VECTOR_FILE_200 = "/data/wikipedia/2016-06-21/topic-models/topic.20news.50-1500.alpha-0-02.beta-0-02/dim-200.skip-gram.embedding.restricted.vocab.embedding.txt"
vectors_200 = read_restricted_vectors(VECTOR_FILE_200)
vectors_20news_50 = read_restricted_vectors(VECTOR_FILE_20NEWS_50)

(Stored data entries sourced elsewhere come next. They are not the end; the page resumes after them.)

Below is a small trained network, with its code and all its weights. Each question gives an input and a class and asks what happens when units are switched off, that is, made to give their printed mean instead of their output.

import numpy as np


def w(rows, s, z=0):
    codes = np.array(rows[::2]) - 128.0
    scale = np.full(codes.shape[1], s)
    scale[-1] = z or s
    return codes * scale


def norm(h):
    return h / np.sqrt((h * h).mean(-1, keepdims=True) + 1e-5)


def f(y):
    return y / 2 * (1 + np.tanh(0.7978845608 * (y + 0.044715 * y**3)))


def log_softmax(a):
    a = a - a.max(-1, keepdims=True)
    return a - np.log(np.exp(a).sum(-1, keepdims=True))


def net(x, mask):
    res = np.array(x, float).reshape(1, 6) / 4 @ E
    u = 0
    for l in range(2):
        y = f(norm(res) @ A[l][:, :-1].T + A[l][:, -1])
        res = res + np.where(mask[u : u + 5], y, B[l][:, -1]) @ B[l][:, :-1]
        u += 5
    return log_softmax(norm(res)[-1] @ U[:, :-1].T + U[:, -1])


A, B = {}, {}
E = w([
[249,61,161],'x0',
[161,70,29],'x1',
[132,34,159],'x2',
[184,239,162],'x3',
[96,87,164],'x4',
[254,173,134],'x5',
],0.0065)
A[0] = w([
[81,127,131,6],'0.n1',
[207,132,169,34],'0.n2',
[76,251,176,2],'0.n3',
[182,159,12,92],'0.n4',
[143,129,132,133],'0.n5',
],0.015,0.0032)
B[0] = w([
[134,70,135,139],'0.n1',
[173,127,139,195],'0.n2',
[110,252,164,254],'0.n3',
[134,121,74,218],'0.n4',
[134,140,126,133],'0.n5',
],0.031,0.0058)
A[1] = w([
[170,159,21,99],'1.n1',
[79,77,166,138],'1.n2',
[222,124,172,56],'1.n3',
[190,125,134,77],'1.n4',
[248,106,202,3],'1.n5',
],0.015,0.003)
B[1] = w([
[194,112,105,254],'1.n1',
[67,103,103,183],'1.n2',
[176,77,231,209],'1.n3',
[131,148,187,170],'1.n4',
[181,41,254,238],'1.n5',
],0.024,0.0049)
U = w([
[217,154,119,5],'0',
[170,46,248,41],'1',
[4,45,95,190],'2',
[76,251,161,213],'3',
[181,100,15,110],'4',
],0.016,0.002)

Each question gives the input, the list of numbers given to net, and the class t.
The units are the neurons (one row each of A and B). Each row of codes is followed by its name. A weight is (code - 128) times the scale printed after its matrix; where a second scale follows, it is the last column's (A, B and U).
mask holds one flag per neuron, layer by layer. A switched-off neuron (its flag False) gives its mean, the last column of its row in B, instead of its output. The means were averaged over made-up inputs and are rounded, as every weight is.
A unit's drop is (log p(t) with every unit on - log p(t) with that unit switched off) / (log p(t) with every unit on - log p(t) with every unit switched off).
The circuit of an input: a set's keep is (log p(t) with only the set's units on - log p(t) with every unit switched off) / (log p(t) with every unit on - log p(t) with every unit switched off). Starting from all 10 units, units are removed one at a time, each time the one whose removal leaves the highest keep (on an exact tie, the one counted first), for as long as the keep stays at least 0.8.
units of the circuit, in order: the units of the circuit, biggest drop first
k most important neurons: the k neurons with the biggest drops, biggest first
k most important neurons of layer l: the k neurons of layer l with the biggest drops, biggest first
drop when u is switched off: that unit's drop, to one decimal
input [0,6,8,4,-8,4], class 4: units of the circuit, in order => (0.n4)
input [4,-8,7,5,7,-8], class 2: 2 most important neurons of layer 0 => (0.n3 0.n2)
input [7,8,1,-4,3,0], class 4: units of the circuit, in order => (0.n2 0.n3 1.n5 1.n3)
input [-7,6,7,7,5,8], class 4: units of the circuit, in order => (0.n4 0.n3)
input [-2,-5,1,-1,4,-6], class 2: 2 most important neurons => (0.n1 1.n2)
input [6,1,-2,-4,-3,-6], class 2: 3 most important neurons => (0.n3 0.n2 0.n4)
input [6,-4,1,-8,-3,-2], class 2: drop when 1.n2 is switched off => 0.2
input [-1,-1,-4,-8,4,6], class 4: drop when 1.n5 is switched off => 0.1
input [6,6,-1,-8,1,-8], class 2: drop when 0.n5 is switched off => 0.0
input [3,3,7,0,1,-3], class 2: drop when 0.n2 is switched off => 0.7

**Analyzing the base topics from the original LDA**

In [5]:
TOPICS = "/data/wikipedia/2016-06-21/topic-models/topic.20news.50-1500.alpha-0-02.beta-0-02/model.ssv"
df_topics_lda = read_topics(TOPICS)
df_topics_lda.head(1)

Unnamed: 0,0,1,2,3,4,5,6,7,8,9
0,would,one,writes,like,think,article,know,get,time,people


In [54]:
def get_vector(w, vectors):
    if w in vectors:
        return vectors[w]
    elif w.capitalize() in vectors:
        return vectors[w.capitalize()]
    elif w.upper() in vectors:
        return vectors[w.upper()]
    else:
        raise Exception("Word '%s' not found" % w)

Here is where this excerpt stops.